I was worried that the book “Information, Communication and Space Technology” had the potential to be ‘jack of all trades, master of none,’ as it promises to cover all aspects of ICT and space tech, all in 200-ish pages. But I needn’t have worried. Author Mohammad Razani delivers on the ambitious goal of presenting a high level picture on all topics of Information Communication Technology(ICT) and space technology.

Although at times it seems as though there is a distinct split between the ICT and the space tech content, the author presents his information in a manner which most tech-heads and gear-geeks would love. But this book is not for the average fiction-inclined reader. Some previous knowledge is required.

It begins with covering the very large topic of ICT in health, government and education. At times it feels as though this half of the book is there to balance to latter space tech half of the book, like a student presenting the ‘boring bits’ before going crazy about ‘space technologies!!!’. He does skim over some points a little, but this keeps it interesting and exciting because it doesn’t get bogged down in the fine details. This means the book is not too overwhelming, but it remains informative by presenting enough detail.
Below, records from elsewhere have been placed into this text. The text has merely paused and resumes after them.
Here is a tiny trained network, its code and every weight. The questions are about switching its units off for an input and a target symbol, where a switched-off unit gives its printed mean instead of its output.

import numpy as np


def w(rows, s, z=0):
    codes = np.array(rows[::2]) - 128.0
    scale = np.full(codes.shape[1], s)
    scale[-1] = z or s
    return codes * scale


def norm(h):
    return h / np.sqrt((h * h).mean(-1, keepdims=True) + 1e-5)


def f(y):
    return np.maximum(y, 0)


def softmax(a):
    e = np.exp(a - a.max(-1, keepdims=True))
    return e / e.sum(-1, keepdims=True)


def log_softmax(a):
    a = a - a.max(-1, keepdims=True)
    return a - np.log(np.exp(a).sum(-1, keepdims=True))


def net(x, mask):
    ids = ['βγδεηλμξπσψω'.index(c) for c in x.split()]
    T = len(ids)
    res = E[ids] + P[:T]
    u = 0
    for l in range(2):
        q, k, v = (norm(res) @ M[l].T for M in (Q, K, V))
        z = softmax(np.where(np.tri(T) > 0, q @ k.T / 2**0.5, -1e9)) @ v
        res = res + np.where(mask[u], z, O[l][:, -1]) @ O[l][:, :-1]
        u += 1
        y = f(norm(res) @ A[l][:, :-1].T + A[l][:, -1])
        res = res + np.where(mask[u : u + 8], y, B[l][:, -1]) @ B[l][:, :-1]
        u += 8
    return log_softmax(norm(res)[-1] @ U[:, :-1].T + U[:, -1])


Q, K, V, O, A, B = {}, {}, {}, {}, {}, {}
E = w([
[77,156,129,157],'β',
[191,73,137,116],'γ',
[141,106,82,71],'δ',
[121,121,104,124],'ε',
[93,157,144,169],'η',
[237,87,125,77],'λ',
[133,16,134,126],'μ',
[143,248,148,137],'ξ',
[92,172,151,167],'π',
[189,73,146,117],'σ',
[163,187,57,116],'ψ',
[156,219,208,72],'ω',
],0.013)
P = w([
[185,125,96,254],'0',
[157,151,96,198],'1',
[112,119,153,169],'2',
[195,160,100,233],'3',
[120,179,81,141],'4',
[110,115,140,103],'5',
[113,147,118,109],'6',
[120,185,76,111],'7',
[61,111,164,106],'8',
[55,161,152,169],'9',
[185,182,40,155],'10',
],0.0064)
Q[0] = w([
[70,159,195,207],'0.h0',
[179,4,186,207],'0.h0',
],0.012)
K[0] = w([
[68,155,187,169],'0.h0',
[110,4,213,176],'0.h0',
],0.013)
V[0] = w([
[146,101,176,82],'0.h0',
[142,222,255,59],'0.h0',
],0.0058)
O[0] = w([
[203,65,99,89,4],'0.h0',
[253,172,180,182,26],'0.h0',
],0.0056,0.0027)
A[0] = w([
[211,1,129,130,106],'0.n0',
[173,16,113,103,138],'0.n1',
[79,59,153,159,7],'0.n2',
[157,24,123,196,159],'0.n3',
[244,135,96,157,209],'0.n4',
[155,85,234,144,84],'0.n5',
[180,147,87,58,49],'0.n6',
[209,91,202,68,145],'0.n7',
],0.0067,0.0019)
B[0] = w([
[92,111,84,238,227],'0.n0',
[95,71,110,201,222],'0.n1',
[70,196,73,84,159],'0.n2',
[124,149,118,152,197],'0.n3',
[38,144,185,181,251],'0.n4',
[34,67,226,131,151],'0.n5',
[70,183,103,202,186],'0.n6',
[131,71,157,255,190],'0.n7',
],0.0075,0.0026)
Q[1] = w([
[121,162,25,182],'1.h0',
[6,241,81,232],'1.h0',
],0.011)
K[1] = w([
[196,255,126,145],'1.h0',
[84,254,88,58],'1.h0',
],0.0095)
V[1] = w([
[52,100,134,177],'1.h0',
[130,88,251,79],'1.h0',
],0.012)
O[1] = w([
[129,53,239,1,172],'1.h0',
[199,41,128,232,3],'1.h0',
],0.0063,0.013)
A[1] = w([
[89,109,171,71,134],'1.n0',
[100,87,94,150,82],'1.n1',
[115,171,136,72,168],'1.n2',
[105,46,1,56,78],'1.n3',
[200,215,237,143,81],'1.n4',
[65,16,138,183,120],'1.n5',
[63,113,219,92,2],'1.n6',
[150,56,151,135,45],'1.n7',
],0.0094,0.00095)
B[1] = w([
[163,91,100,179,221],'1.n0',
[164,133,136,111,150],'1.n1',
[87,131,179,151,254],'1.n2',
[253,172,71,155,186],'1.n3',
[232,139,27,181,187],'1.n4',
[184,204,135,22,181],'1.n5',
[132,58,119,167,234],'1.n6',
[146,110,189,98,136],'1.n7',
],0.012,0.0067)
U = w([
[84,99,150,147,4],'β',
[141,111,170,76,84],'γ',
[163,101,73,108,49],'δ',
[61,39,50,103,200],'ε',
[92,75,149,198,100],'η',
[158,127,188,81,139],'λ',
[159,123,90,70,123],'μ',
[171,220,88,201,179],'ξ',
[145,109,121,220,103],'π',
[138,108,185,103,122],'σ',
[48,254,114,98,170],'ψ',
[173,140,153,163,72],'ω',
],0.0079,0.0034)

Each question gives the input, a string of symbols that net reads in full, and the target symbol t.
The units are the heads (2 rows each of Q, K, V and O) and the neurons (one row each of A and B). Each row of codes is followed by its name. A weight is (code - 128) times the scale printed after its matrix; where a second scale follows, it is the last column's (O, A, B and U).
mask holds one flag per unit, layer by layer, with each layer's heads first. A switched-off unit (its flag False) gives its mean, the last column of its rows in O or B, instead of its output. The means were averaged over made-up inputs and are rounded, as every weight is.
A unit's drop is (log p(t) with every unit on - log p(t) with that unit switched off) / (log p(t) with every unit on - log p(t) with every unit switched off).
The circuit of an input: a set's keep is (log p(t) with only the set's units on - log p(t) with every unit switched off) / (log p(t) with every unit on - log p(t) with every unit switched off). Starting from the 12 units with the biggest drops (on a tie, the unit counted first), units are removed one at a time, each time the one whose removal leaves the highest keep (on an exact tie, the one counted first), for as long as the keep stays at least 0.8.
circuit, biggest first: the units of the circuit, biggest drop first
top k neurons: the k neurons with the biggest drops, biggest first
top k neurons in layer l: the k neurons of layer l with the biggest drops, biggest first
drop of u: that unit's drop, to one decimal
input λ ψ ε η η ε π β ξ, target ξ: circuit, biggest first -> 1.n4, 0.h0
input ε ε ψ ε ε ξ ε ε ξ ε, target ξ: circuit, biggest first -> 0.h0
input ε ξ γ δ ψ π σ, target ψ: circuit, biggest first -> 0.n0, 1.n5, 1.n4
input ξ σ ξ ω γ, target ξ: circuit, biggest first -> 0.n0, 1.n5, 0.n6
input γ σ ξ σ ξ ε η, target ξ: circuit, biggest first -> 0.h0, 1.n4
input ψ π π γ ε η π ω, target ξ: circuit, biggest first -> 1.n4, 1.h0
input ε ε ξ σ ε γ ε ε ξ ξ λ, target ξ: top 2 neurons in layer 0 -> 0.n6, 0.n0
input ε ξ δ ψ ξ ε, target ξ: top 3 neurons -> 1.n3, 0.n4, 0.n5
input ω π ξ ε β ξ η σ, target ξ: top 3 neurons -> 0.n0, 1.n5, 0.n6
input ε ξ ε ε λ ε ε σ, target ξ: top 3 neurons in layer 0 -> 0.n0, 0.n6, 0.n7
input π ε η ε ε, target ε: top 3 neurons -> 1.n5, 1.n0, 1.n6
input ψ ξ λ ξ ξ ε β, target ξ: top 2 neurons -> 1.n4, 0.n4
input ε ε ε ε ψ ξ δ λ ψ λ, target ψ: top 2 neurons in layer 0 -> 0.n0, 0.n4
input ε ψ ψ δ, target ψ: circuit, biggest first -> 1.h0
input γ μ δ ξ λ, target ξ: top 2 neurons in layer 1 -> 1.n5, 1.n2
input ε ψ ε ε η δ ε ψ ε ε δ, target ψ: top 3 neurons in layer 1 -> 1.n4, 1.n6, 1.n2
input π γ ε σ ε ξ δ, target ξ: top 2 neurons -> 1.n3, 0.n6
input ξ ε ψ ψ ε β β ε ε δ γ, target ψ: top 3 neurons in layer 0 -> 0.n0, 0.n4, 0.n6
input β η ε, target ε: drop of 1.n0 -> 0.1
input ψ σ ψ ε, target ψ: drop of 0.n7 -> 0.2
input η ε ξ ψ λ, target ψ: drop of 0.h0 -> 0.1
input π η π σ ε η η ξ ψ π γ, target ψ: top neuron in layer 0 -> 0.n4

There is the potential for some of the content to be interpreted as opinion piece…which at times it kind of is. He presents arguments for further resources and investment into ICT in education, particularly in the USA, where he is an educational professional. However, it’s presented objectively and doesn’t read as though he is shouting from the soap box. And there are enough references cited for each point he makes to make each argument objective (if that is not an oxymoron). He presents cases studies, tables and stats for the numerically-minded readers and is a reflection of past ICT and statistics to dictate possible direction of future ICT. Mohammad Razani presents studies on what challenges there are in ICT for health, gov and education, and the possible future solutions through case studies. Not being previously familiar with a lot of the industries issues he covered, I’ve learnt a great deal.

The information presented was very detailed and pleasing for the techno-geek audience. But at times was difficult to understand the information the author uses for comparison. For example, tables on satellites from different agencies presented different measurements and specifications, making it like comparing apples with oranges.

And there seemed to be a couple of product placement mentions — e.g. the software workshop the author attended. Perhaps I am cynical, but it seemed to be like when a doctor presents a certain drug, because he gets kickbacks from the pharmaceutical company.

The space technology section was more well thought-out and exciting. You could tell that Mohammad Razani was more inspired by these topics. He gave a great background on the history and development of the space technology and satellites. The cool parts were definitely the brief scientific explanation of space flight, atmospheric studies and gravity. It kept the pages turning without becoming overwhelming. I felt I learnt a great deal without the aid of any other research or references.

Tip: start your own glossary to refer to. This reader would have benefited from a glossary, instead of having to refer to the index or re-read parts of the book where the definitions and explanations of acronyms and phrases were presented.

The highlights of this book were the scientific explanations of the relevant to content. If a reader was so inclined to do self-research on this topic, it would take them years to find all information presented in this book, without the guidance Mohammad Razani. As a reader, I am left with the hope that ICT could be used to advance all of humanity, rather than promote western culture alone. As a student this has inspired me to pursue this area of technology, as we have only just begun. It gives a great starting point for any interested readers to launch their own research and further reading. I will refer to this book for years to come. The hardcover is also a bonus!

If I had to give this book a rating, it would be 3.5 satellite dishes out of 5.